По-видимому, на Лизогуба большое влияние когда-то оказал Гофштетер. Этому Гофштетеру было не больше сорока пяти лет, но он был сед и казался стариком. Опрощение проповедывал он задолго до Толстого. Одевался в грубое сукно, так что штаны его, будучи сняты, могли быть поставлены на пол и не гнулись; дом у него тоже был «простой»: ни ложки, ни плошки; булку и колбасу ломали и ели «руками», из вечно кипевшего самовара наливали воду, кто в туалетный стакан, кто в глиняный горшочек, водку пили «нахилом» — прямо из горлышка бутылки. У него был сын, атлет, Василий, по прозвищу Василиса, великий отрицатель, но и великий лентяй, предпочитавший не говорить, а мычать; Гончаров, словно с него, списал своего Марка Волохова[134]; как-то Василий плыл по Волге вслед за пароходом восемнадцать часов, во всех газетах печатались тогда о нем телеграммы. Впоследствии он, в начале двадцатого века, стал в Екатеринославе деятельным членом Союза Русского Народа.

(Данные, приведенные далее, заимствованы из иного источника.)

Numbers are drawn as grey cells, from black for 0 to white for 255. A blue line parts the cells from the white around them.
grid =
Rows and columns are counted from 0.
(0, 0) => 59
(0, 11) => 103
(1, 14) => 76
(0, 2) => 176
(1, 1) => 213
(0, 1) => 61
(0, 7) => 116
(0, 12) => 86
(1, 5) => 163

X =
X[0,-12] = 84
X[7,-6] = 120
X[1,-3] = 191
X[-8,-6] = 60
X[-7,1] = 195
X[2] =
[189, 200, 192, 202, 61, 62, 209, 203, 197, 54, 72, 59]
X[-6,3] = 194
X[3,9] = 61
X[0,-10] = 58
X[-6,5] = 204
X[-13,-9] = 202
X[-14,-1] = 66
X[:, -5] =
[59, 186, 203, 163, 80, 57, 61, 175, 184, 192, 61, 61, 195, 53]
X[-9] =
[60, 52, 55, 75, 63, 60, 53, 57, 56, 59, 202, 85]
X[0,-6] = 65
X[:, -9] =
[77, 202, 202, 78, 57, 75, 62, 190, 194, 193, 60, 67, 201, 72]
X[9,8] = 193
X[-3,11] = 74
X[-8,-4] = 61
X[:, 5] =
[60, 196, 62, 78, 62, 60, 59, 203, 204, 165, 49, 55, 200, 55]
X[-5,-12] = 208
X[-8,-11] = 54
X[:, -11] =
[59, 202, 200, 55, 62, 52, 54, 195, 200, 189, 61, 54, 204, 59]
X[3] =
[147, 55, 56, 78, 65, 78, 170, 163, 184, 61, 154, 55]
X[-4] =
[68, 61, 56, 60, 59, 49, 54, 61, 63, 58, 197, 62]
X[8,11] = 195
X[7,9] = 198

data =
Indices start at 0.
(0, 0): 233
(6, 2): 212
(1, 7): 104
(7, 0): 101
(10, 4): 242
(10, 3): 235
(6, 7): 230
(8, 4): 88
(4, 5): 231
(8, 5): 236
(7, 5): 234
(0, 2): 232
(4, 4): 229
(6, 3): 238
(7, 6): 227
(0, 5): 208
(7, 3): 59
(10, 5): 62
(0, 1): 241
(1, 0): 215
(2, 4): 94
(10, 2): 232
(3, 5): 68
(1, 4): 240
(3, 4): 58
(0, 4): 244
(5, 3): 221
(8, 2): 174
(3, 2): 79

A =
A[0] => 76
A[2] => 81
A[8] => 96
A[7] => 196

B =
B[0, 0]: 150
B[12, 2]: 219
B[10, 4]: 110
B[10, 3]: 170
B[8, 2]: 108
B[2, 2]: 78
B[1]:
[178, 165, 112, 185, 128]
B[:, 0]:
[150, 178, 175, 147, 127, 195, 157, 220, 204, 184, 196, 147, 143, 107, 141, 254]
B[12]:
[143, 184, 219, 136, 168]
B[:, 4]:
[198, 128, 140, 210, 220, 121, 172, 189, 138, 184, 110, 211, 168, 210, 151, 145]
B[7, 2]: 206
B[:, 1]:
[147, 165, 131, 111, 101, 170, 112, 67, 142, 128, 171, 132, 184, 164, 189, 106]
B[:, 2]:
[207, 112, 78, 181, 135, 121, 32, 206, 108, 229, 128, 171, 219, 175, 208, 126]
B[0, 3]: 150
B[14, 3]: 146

Другой сын Гофштетера в девяностых годах писал «талантливые» статьи в «Новом Времени» — и в том же духе. Гофштетер-старик сродни был писателю Елисееву.

Лизогуб, бывая у старика Гофштетера, дом которого всегда был полон молодежи, сплошь находившейся под тайным надзором полиции, принял его учение об опрощении, но и только. Был он аскетически настроен: вот был Рахметов не ради моды, а по натуре, и все, что было для него, как Рахметова, подходящим, сразу им воспринималось. Он себе тоже построил такие же страшные штаны и начал носить пиджак из крестьянской домотканки, В нем было что-то младенчески чистое, и верил он людям беззаветно. Богат он был очень; около него вертелись разные подлипалы, и в числе их некто Дрига, которому он поручил управление своими делами, и даже имение, в конце концов, перевел на его имя. Гофштетер-папаша, проповедуя опрощение, имел в виду личное усовершенствование, но в программу его этики не входило служение народу, а если и была у него речь об этом, то с точки зрения воспитания «младшего брата» личным примером: я должен быть образцом хорошего человека, и тут весь подвиг; а если я не пью шампанского, а хлещу пиво и накачиваюсь водкой, то уже и это хорошо для начала. Лизогуб ограничивал себя во всем: водки и пива не пил, был трезвенником и девственником и уже посмеивался над эгоистической базаровщиной. Василий Гофштетер, чтоб «огорошить чистоплюя», мог поймать на себе или на скатерти муху и проглотить ее «по-собачьи» — не на самом деле, конечно, а симулируя эту гнусную операцию. Лизогуба Василий не мог подбить на такое издевательство над человеческой брезгливостью, хотя и советовал ему на обеде у предводителя дворянства отрезать себя таким способом от «шайки чистоплюев» раз навсегда. Лизогуб нашел скоро способ иначе «отрезать себя».